While none has publicly declared their support for Peacock Productions workers or directly addressed NBC’s alleged union-busting, several sources told Salon that Hayes met privately with the workers. In contrast, Schultz drew heat from the left after responding to Salon’s December inquiry by emailing, “MoveOn.org has never been an ally of Ed Schultz, why should I help you with a story?” then took to his radio show to denounce the “class envy” of those who took issue with his response. The following week, Schultz opened his TV show by emphasizing, “I support workers in every workplace in America when it comes to fair share, collective bargaining and the vote,” without specifically addressing Peacock Productions. Union presidents like CWA’s Larry Cohen are frequent guests on Schultz’s show.

Schultz faced a legal setback of his own this month: A federal appeals court revived a lawsuit, quashed at the district court level in 2012, by NBC broadcast engineer (and NABET member) Michael Queen. The suit accuses Schultz of fraud and breach of contract; Queen claims he entered a partnership with Schultz in 2008 to try to secure Schultz a TV show, but was never properly compensated for his efforts. “We pitched the TV idea to various network executives, produced a TV pilot, secured an apartment in D.C. for Ed and his wife Wendy and even gave them a car to drive free for three months,” Queen charged in a statement. “We picked them up at the airport, and went shopping for them – all while helping them become millionaires, and we received nothing for our efforts!” Schultz did not respond to a Wednesday request for comment; other than his initial e-mail, none of the hosts targeted by WGA-E have responded to repeated inquiries.
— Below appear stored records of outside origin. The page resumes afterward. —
In the rows, zero is written as 128.
Named turns come first, each shown by rows before and after it. Which turns, in which order, take the first row of each pair that follows to the second? Write the first one first, as in the answered first pair.
turn zoki:
[138 102 128 143 131 148 134 119  93  97 116 128 133 131 161 133 130 122
 119 129 149 127] => [100 151 132 114 122 111 121 124 149 138 133 140 121 112 106 102 104 136
 101 126 118 132]
[153 161 155 136 114 136 123 119 118  78 150 119 175 142 142  91 164 167
 129 112 144 131] => [138 177 147 119 115 123 119 118 155 114 169 123 167 133 115  86 160 173
 133 119 133 125]
[108 152 119 130 111 115 121 135 112 122 109 134 122 128 158 115  87 155
  91 135 126 108] => [115 151  94 127 122 123 128 133 143 168 147 127 117 122 153 147 109 147
 136 159 133  98]
[150 127 108 109 143 167  99  93 133 111 158 133 145 102 105 112 112 140
 119 108 122 106] => [161 124 104 115 145 171 105  90 130 113 164 129 143 107 108 124 119 139
 128 112 125 103]
turn Viv:
[ 86 102 131 139 130  89 150 129 178 122 133 140 127 113 167 111 147 103
 119 143 133 125] => [ 76 113 123 143 123  80 145 136 178 137 105 133 117 112 135 114 124 121
 103 136 102 133]
[119  89 109 122  87 138 158 120 124 118 150 102 142 116 142 152 164 108
 131 125 146 118] => [ 96  99 112 111  83 114 155 116 139 132 154 109 134 100 123 141 160 108
 122 127 138 118]
[145 103 137 135 133 106 131 141 158 133 171 104 131 126 108 164 177  75
 176 139 127  93] => [125 118 139 125 122  90 131 143 175 149 167 106 126 116  84 157 162  83
 166 142 111  92]
[129  65 144 120 121 126 155 151  57  83 120 139 125 125 128  93 124 114
  86 119 123 146] => [124  63 145 115 124 118 155 148  63  80 136 148 128 120 133  90 132 110
  89 124 137 137]
turn dolad:
[146 127 126 135 137 146 120 105 123 105 160 137 137 128 162 114 154 113
 140 118 154 111] => [148 128 120 132 154 152 122 123 147 113 165 134 142 120 134 109 145 114
 167 120 142 120]
[116 113 142 158 128 119 143 144 136 104  92 129 131 155 122 107 120 168
 129 139 101 139] => [111 111 146 158 118 112 143 130 124 102  95 131 129 154 139 109 125 167
 122 140 113 130]
[129 111 120 111 146 145 104 122 149 133 149 119 132 121 132 132 148 129
 158 129 130 156] => [140 120 122 111 139 150  96 123 143 147 134 112 129 138 121 137 135 139
 151 113 116 165]
[101 130 140 146 118 186 128 144 128  83 136 109 114 121 106  72 114 109
 111 137 158 100] => [103 130 133 145 124 190 129 154 137  83 138 108 114 123  90  68 109 113
 122 132 145 107]
turn Fir:
[137 140 111 124 117 127 116 132 145 165 125 109 123 130 101 140 123 139
 140 145 119 118] => [129 122 112 123 116 126 122 142 141 149 109 106 120 122  96 143 113 135
 141 140 111 124]
[159 150 174 119 123 136 119 104  78  98 148 153 156 147 168  73 146 119
  89  80 163 145] => [181 157 170 124 135 153 115 119  76 103 132 139 161 162 150  76 133 121
  93  76 145 158]
[101 114 127 135 140  98 172 134 122 141 108 158 110  88 161  94 106 115
  73 152 121 108] => [118 146 137 123 134 111 157 118 126 176 138 160 115 102 174  94 127 115
  71 148 136 102]
[151 159 158 112 135 117 114 174 107 101 134 128 140 127  98  77  96 128
 101 111 109 172] => [126 139 160 113 134 101 120 169 105  81 132 133 135 110 107  71 100 124
  96 118 118 160]
turn Zopi:
[111 135 121 124 108 115 128 133  88 135  99 125 135 146 151 111 145 112
 108  98 151 139] => [107 137 127 120 119 115 130 143  99 125 109 131 138 138 145  96 147 105
 111  93 157 145]
[136 122 108 121 165 148 144 134 135 114 141 115 123 135 109 132 118 125
 175 138 132 128] => [124 117  90 131 142 137 150 117 122 132 126  98 112 143 126 160 120 146
 162 148 133 115]
[112 127 116 151 129 120 164 118 120 116  96 138 153 123 127 150 129 155
 146 123 136 136] => [106 126 129 143 137 116 161 122 127 103 107 150 155 107 121 131 131 144
 147 121 139 138]
[117 102 114 128 148  99 123 151 138 100 130 130 124  89  93  90 110 118
 156 103 105 160] => [158 109  95 150 138 122 121 152 116 138 108 102 125 132 100 136 112 141
 168 102  86 161]

(two turns a pair)
[ 98 133 141 108 140 117 128 141 154 116 151 143 129 117  96  86 114 114
 125 117 121 145] => [122 110 119 138 139 135 139 154 124 108 101 118 128 133  97 125  99 133
 139 121  97 154] => Zopi then Fir
[ 71  80 120 137 126  85 139 130 120  62  98 139 119  75 113 120  98 137
 119 140 127 124] => [104  79 112 154 135 112 138 154 112  64  73 129 121  97  98 131  85 142
 139 131 103 143] => dolad then Viv
[137 114  93 153 137 133 154 148 126 148 130 104 104 143 132 161 129 123
 152 131 116 134] => [104 116  94 143 134 105 158 145 144 140 135 112  97 114 112 144 122 126
 145 136 109 127] => Zopi then dolad
[133 168 123  85 125 138 118 120 167 156 151 148 141 135  83  81  97 107
 136 121 137 140] => [144 139  95 120 111 147 133 135 130 149  84 118 133 148  78 132  72 136
 139 125  96 144] => Zopi then Fir
[133  66 101 150 142 124 145 127 138 132 145 110 122 127 144 182 142 110
 171 164 141  97] => [154  92  94 145 151 142 137 134 149 162 149 104 122 141 123 184 137 114
 186 158 117 110] => Fir then dolad
[163 161 133 130 149 157 116 119 128 157 144 127 135 159 110 117 140 124
 143 125 134 167] => [150 124 135 146 153 153 128 129  93 103  97 127 133 144 110 112 115 126
 131 114 125 170] => zoki then Fir
[172 128 113 137 142 173 101 146 118 130 100 110 137 176 133 140 143 141
 129 114 104 133] => [143  79 115 140 155 157 123 142 113  76 111 124 138 139 159 132 157 116
 138 126 135 115] => Fir then Viv
[131 104 119 114 100  99 134 109 138 100 139 118 113 115 141 111 141 107
 117 141 115 111] => [134 127 120 107  90  95 128 106 140 127 148 117 111 127 139 113 144 115
 110 143 110 108] => Viv then Fir
[141  84 107 108 123 132 139 122 128 137 138 107 119  54 166 169 146  83
 136 143 129  85] => [137 122 148 101 111 126 116 123  80 101  92 120 128  77 163 106 110  99
  59  95 118 106] => Fir then zoki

Asked whether his union was also seeking the support of MSNBC hosts in its feud with NBC, NABET’s Ross took a different tack. “I don’t know if they’re going to do that. Even though they are very outspoken, I don’t think they are going to be sitting there, being outspoken with NBC,” he told Salon. “I mean, any time there’s any kind of labor dispute, especially with television — you know, one station on strike in Los Angeles, for example — you don’t have other stations covering our strike. It just doesn’t happen.”